Misaligned Pools and Lost Space...

Bidule0hm · Jan 1, 2016

Index

So, it took me the reading of more than a dozen of web pages, a very informative conversation with @jgreco, 3 posts* from @SirMaster and months (well, a couple of dozens of hours actually, but as the posts were posted months apart...) to understand how all of this works (ZFS isn't that simple sometimes...) so I wanted to share it in the most clear and understandable way I can ;)

Many thanks to @jgreco and @SirMaster for the help :)

The following only applies to RAID-Zx vdevs.

The problem
- The ashift value
- The recordsize value
- The problem
The solution
- Reducing the ashift value
- Increasing the recordsize value
Miscellaneous
- What is the block auto-sizing
- Why ZFS wants the number of sectors in each allocation to be a multiple of the RAID-Z level + 1
- Why the 2^n + p rule is broken
Real case example
- Reserved.
- Reserved.
- Reserved.

* the 3 posts I talk about are this one, this one and this one.

Bidule0hm · Jan 1, 2016

Reserved.

Bidule0hm · Jan 1, 2016

The problem

The ashift value

The ashift is a pool property who refers to the size of a drive sector.

The old drives use 512 bytes sectors whereas recent drives use 4k sectors.

Usually we use ashift=9 or ashift=12. The first one stand for 2^9 or 512 bytes and the second one for 2^12 or 4096 (4k) bytes.

NB: you can use an ashift value that doesn't match the real sector size of the drives but it's not something you want because you will have performance issues.

The recordsize value

The recordsize is a dataset property who refers to the maximum size of a ZFS block.

It can be any power of two between the size of a sector (usually 512 or 4k) as determined by the ashift value, and 1M. The default recordsize is set to 128k.

The problem

Ok, let's go for some maths :)

ZFS needs that the number of sectors used by a data block + his parity to be an integer and a multiple of the RAID-Z level (1, 2 or 3) plus one.

If the number of sectors isn't a multiple then it is increased until it follow this rule.

For example for a RAID-Z2 of 8 drives with ashift=12 and recordsize=128k we have 128k / 4k = 32 sectors for data + 10.667 sectors for parity (32 sectors * 2 parity drives / 6 data drives) so the total is 42.667 sectors.

This number isn't a multiple of 3 (RAID-Z level 2 + 1), actually it's not even an integer, so ZFS will use the next multiple of 3, which is 45 in this example.

The problem is that this padding is instant lost space.

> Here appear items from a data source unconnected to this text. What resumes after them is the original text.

Here is a tiny trained network, its code and every weight. The questions are about switching its units off for an input and a class, where a switched-off unit gives its printed mean instead of its output.

import numpy as np


def w(rows, s, z=0):
    codes = np.array(rows[::2]) - 128.0
    scale = np.full(codes.shape[1], s)
    scale[-1] = z or s
    return codes * scale


def norm(h):
    return h / np.sqrt((h * h).mean(-1, keepdims=True) + 1e-5)


def f(y):
    return np.maximum(y, 0)


def log_softmax(a):
    a = a - a.max(-1, keepdims=True)
    return a - np.log(np.exp(a).sum(-1, keepdims=True))


def net(x, mask):
    res = np.array(x, float).reshape(1, 7) / 4 @ E
    u = 0
    for l in range(3):
        y = f(norm(res) @ A[l][:, :-1].T + A[l][:, -1])
        res = res + np.where(mask[u : u + 10], y, B[l][:, -1]) @ B[l][:, :-1]
        u += 10
    return log_softmax(norm(res)[-1] @ U[:, :-1].T + U[:, -1])


A, B = {}, {}
E = w([
[128,128,128,128,129,128],'x0',
[138,140,130,131,134,137],'x1',
[131,133,129,128,131,132],'x2',
[124,206,54,100,73,2],'x3',
[125,125,127,125,124,127],'x4',
[148,113,24,92,146,173],'x5',
[254,87,143,131,104,77],'x6',
],0.0095)
A[0] = w([
[2,146,154,67,226,174,234],'0.n0',
[35,163,123,184,100,188,168],'0.n1',
[36,217,27,145,229,59,109],'0.n2',
[89,103,219,103,116,97,129],'0.n3',
[95,204,84,173,81,99,48],'0.n4',
[223,63,123,152,155,118,102],'0.n5',
[149,191,120,80,69,100,66],'0.n6',
[189,103,211,130,163,86,124],'0.n7',
[197,148,105,95,94,24,2],'0.n8',
[36,248,85,139,89,115,142],'0.n9',
],0.0091,0.0035)
B[0] = w([
[182,160,81,213,152,47,255],'0.n0',
[184,122,150,87,207,28,209],'0.n1',
[56,129,94,48,48,173,226],'0.n2',
[140,170,140,203,103,177,183],'0.n3',
[127,29,151,117,56,140,178],'0.n4',
[173,46,116,79,57,211,200],'0.n5',
[146,100,127,162,244,50,171],'0.n6',
[83,202,134,221,59,186,201],'0.n7',
[90,185,139,196,254,136,198],'0.n8',
[194,139,214,54,87,188,229],'0.n9',
],0.0067,0.0084)
A[1] = w([
[94,152,217,165,92,103,38],'1.n0',
[210,188,77,144,200,77,166],'1.n1',
[156,85,54,81,166,141,182],'1.n2',
[176,130,155,153,249,145,142],'1.n3',
[109,148,60,121,165,151,155],'1.n4',
[167,167,82,164,114,111,60],'1.n5',
[163,144,109,142,97,95,44],'1.n6',
[145,134,205,147,122,99,207],'1.n7',
[186,126,165,129,146,145,86],'1.n8',
[118,151,158,136,74,118,2],'1.n9',
],0.012,0.0027)
B[1] = w([
[202,114,75,73,180,144,220],'1.n0',
[63,47,143,177,108,146,255],'1.n1',
[106,135,41,107,255,197,221],'1.n2',
[76,116,106,106,77,45,247],'1.n3',
[76,131,86,170,80,141,179],'1.n4',
[67,67,159,118,159,101,169],'1.n5',
[105,176,106,183,170,149,152],'1.n6',
[110,227,153,86,138,139,231],'1.n7',
[126,135,100,94,139,117,189],'1.n8',
[122,44,88,88,132,120,165],'1.n9',
],0.0099,0.0074)
A[2] = w([
[130,148,82,121,187,153,114],'2.n0',
[167,41,98,157,139,121,100],'2.n1',
[73,125,57,122,162,150,118],'2.n2',
[169,68,107,51,123,147,123],'2.n3',
[92,120,218,125,62,33,139],'2.n4',
[124,120,223,128,87,97,186],'2.n5',
[159,162,153,66,116,138,156],'2.n6',
[125,162,203,170,33,167,2],'2.n7',
[155,93,53,155,120,177,80],'2.n8',
[77,171,126,176,250,97,75],'2.n9',
],0.013,0.0056)
B[2] = w([
[162,218,251,127,112,82,199],'2.n0',
[114,112,61,116,150,154,184],'2.n1',
[112,59,94,129,2,128,254],'2.n2',
[111,216,149,153,188,175,209],'2.n3',
[251,210,198,156,200,158,215],'2.n4',
[170,228,222,144,132,93,196],'2.n5',
[97,2,93,122,81,95,214],'2.n6',
[69,81,123,178,6,178,169],'2.n7',
[180,124,188,109,192,90,212],'2.n8',
[111,85,110,241,186,57,248],'2.n9',
],0.0097,0.0077)
U = w([
[151,172,187,232,211,51,252],'0',
[51,5,16,199,164,113,218],'1',
[152,124,191,196,16,206,53],'2',
[201,110,98,123,244,234,84],'3',
[173,189,201,24,117,76,50],'4',
[71,143,38,37,41,173,31],'5',
],0.017,0.0025)

Each question gives the input, the list of numbers given to net, and the class t.
The units are the neurons (one row each of A and B). Each row of codes is followed by its name. A weight is (code - 128) times the scale printed after its matrix; where a second scale follows, it is the last column's (A, B and U).
mask holds one flag per neuron, layer by layer. A switched-off neuron (its flag False) gives its mean, the last column of its row in B, instead of its output. The means were averaged over made-up inputs and are rounded, as every weight is.
A unit's drop is (log p(t) with every unit on - log p(t) with that unit switched off) / (log p(t) with every unit on - log p(t) with every unit switched off).
The circuit of an input: a set's keep is (log p(t) with only the set's units on - log p(t) with every unit switched off) / (log p(t) with every unit on - log p(t) with every unit switched off). Starting from the 12 units with the biggest drops (on a tie, the unit counted first), units are removed one at a time, each time the one whose removal leaves the highest keep (on an exact tie, the one counted first), for as long as the keep stays at least 0.8.
circuit, biggest first: the units of the circuit, biggest drop first
most important unit: the unit with the biggest drop
top k neurons: the k neurons with the biggest drops, biggest first
top k neurons in layer l: the k neurons of layer l with the biggest drops, biggest first
drop when u is switched off: that unit's drop, to one decimal
input [6,5,8,2,-3,1,-3], class 5: circuit, biggest first => (0.n2)
input [-6,-2,-6,-4,-8,0,-6], class 0: circuit, biggest first => (1.n2 2.n4 1.n3 0.n1)
input [6,-7,7,3,7,2,0], class 5: top 2 neurons => (0.n2 0.n0)
input [4,-8,0,2,1,8,0], class 5: top 3 neurons => (0.n0 0.n2 2.n2)
input [-6,6,-4,6,-8,1,-2], class 5: top 3 neurons => (0.n2 0.n7 1.n3)
input [3,-2,-3,5,-3,3,0], class 5: top 4 neurons => (0.n2 0.n0 0.n9 2.n2)
input [0,0,-2,2,0,0,-8], class 4: top 2 neurons => (0.n9 0.n1)
input [2,4,-5,8,-3,5,-1], class 5: top 3 neurons in layer 0 => (0.n2 0.n0 0.n9)
input [-5,8,-5,2,0,-1,-8], class 4: top 3 neurons => (0.n9 0.n1 0.n2)
input [-2,0,6,-3,-1,0,4], class 2: top 3 neurons => (0.n7 1.n2 1.n0)
input [8,6,-2,-4,-1,-2,-8], class 0: top 2 neurons => (1.n2 0.n1)
input [5,-3,-6,1,-1,4,-7], class 5: top 2 neurons => (0.n2 0.n9)
input [-8,3,6,3,-4,7,-1], class 5: top 2 neurons => (0.n2 2.n2)
input [-8,-5,5,8,-1,-8,-2], class 4: most important unit => 0.n9
input [-5,-5,3,0,4,4,8], class 3: top 2 neurons => (0.n5 0.n0)
input [-5,8,3,1,-6,-6,-4], class 4: top 2 neurons in layer 0 => (0.n9 0.n8)
input [-5,-6,5,2,2,1,-5], class 5: top 2 neurons in layer 0 => (0.n2 0.n7)
input [-6,-1,2,-7,8,0,-3], class 0: top 3 neurons in layer 1 => (1.n2 1.n3 1.n0)
input [-1,-7,-4,2,-7,5,-5], class 5: drop when 0.n2 is switched off => 2.1
input [5,5,7,2,-8,-1,-3], class 4: circuit, biggest first => (0.n9)
input [5,-8,7,-8,4,-2,6], class 2: drop when 1.n2 is switched off => 0.3
input [-7,6,-4,4,6,-1,-6], class 4: drop when 0.n9 is switched off => 0.9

In the example we lose (45 - 42.667) / 42.667 = 5.47 %.

Bidule0hm · Jan 1, 2016

Reserved.

Bidule0hm · Jan 1, 2016

The solution

Reducing the ashift value

By reducing the ashift value there's more chances that the number of sectors will be an integer and a multiple because for the same block size there will be more sectors per block, and even if it's not a multiple there will be less padding sectors relatively to the total number of sectors.

If we take the same example as above but with ashift=9 then we have 256 + 85.333 = 341.333 sectors and the next multiple of 3 is 342 so the lost space is only 0.20 % instead of 5.47 % :)

There's just one small problem: all the recent drives have 4k sectors and using ashift=9 with 4k sectors isn't exactly a good idea for performance (each time ZFS will have to write a sector of 512 bytes it'll in fact have to rewrite the whole 4k of the real sector...).

Increasing the recordsize value

By increasing the recordsize value we do essentially the same as when we reduce the ashift value because we then have more sectors per block.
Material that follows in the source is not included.